The modernisation of the Red Airforces (VVS and PVO) is often overlooked by us ground pounding players. Like the Italians, the Soviets suffered from a half generation design lead in the '30s. IE for most of the '30s they were fairly far ahead with excellent designs like the I-15, I-15bis and I-16. By '40 their newest bulk service design was the I-153, a biplane. I suppose one way to look at it is to take a peacetime aircraft generation as 10 years, so in the '30s they were 5+ years ahead but by '40 they were 5- years behind.
Aircraft going into service in '41.
MiG-3: An excellent high altitude interceptor, unfortunately not suited to the low level combat that was the hallmark of historical EF air combat.
LaGG-3: Not too bad but dogged by bad build quality and weight creep. It had the advantage in using non strategic materials (wood) for much of it's airframe. By '43 it was to be dropped but the replacement of the inline M-105 engine by the M-82 radial led to the La-5 and LA-7 which were very competitive to war's end. The original LaGG-3 might be considered equivalent to a Hurricane or P-40, the later La-5/7 to a Fw-190.

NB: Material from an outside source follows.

Each named move below is a turn or a mirror, shown by a few rows before and after it. Which moves, in which order, take the first row of each later pair to the second? The first pair is answered.
numod (before |-> after):
[-0.94 +0.27 -0.46 +0.15 -0.56 +0.47 +0.21 -0.78 -0.21 +0.42 +0.70 +0.04 -0.49 -1.39 -0.77 +0.51] |-> [-0.83 +0.82 -0.31 -0.83 -0.57 +0.16 -0.53 -0.42 +0.26 -0.10 +0.88 +0.17 -0.07 -1.11 -0.68 +0.88]
[-1.10 -0.80 -0.85 +1.90 +0.87 +1.98 +0.98 -0.56 -0.44 +1.62 -0.36 -0.59 -0.78 -1.05 -0.76 -1.24] |-> [-0.66 +1.27 +0.01 -2.09 +0.35 -0.36 -1.98 +1.17 +0.84 -0.67 +1.46 -1.36 +1.27 +0.49 +0.18 +0.33]
[-0.86 -0.72 -2.56 +2.75 +1.81 +0.31 +2.54 +1.43 -1.05 -0.55 +1.20 +0.38 -1.47 -2.42 -0.48 +2.24] |-> [-0.20 +1.02 -1.59 -0.89 +1.41 -1.54 +0.04 +2.79 +0.25 -2.59 +2.59 -0.08 -0.13 -1.11 +0.13 +3.75]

Yak-1: Competitive from the start and led to the Yak-7, Yak-9 and finally the Yak-3 which I consider the best low to medium altitude dog fighter of WW2.
IL-2: What else can I say, a nightmare for any ground convoys.
Overall, I whole heartedly agree that though the Germans would have made some gains (simple momentum), a German '42 invasion would have been far, far worse for them than the historical
Barbarossa.
What the Nazis needed was a Japanese attack/two front war for the Russians. That would have meant operation Typhoon could have held its gains.
A few years ago in another thread I outlined my views in
http://www.gamesquad.com/forums/index.php?threads/t-34-the-best-tank-of-the-war.118625/page-6#post-1697711, rather than me cutting and pasting and taking up Don's disk space have a look there. Other than rereading the forces held in the Soviet Far East and upping the numbers from 0.5-1.0 M to 1.0-1.5 M, bigger than I remembered at the time I posted, my views remain unchanged.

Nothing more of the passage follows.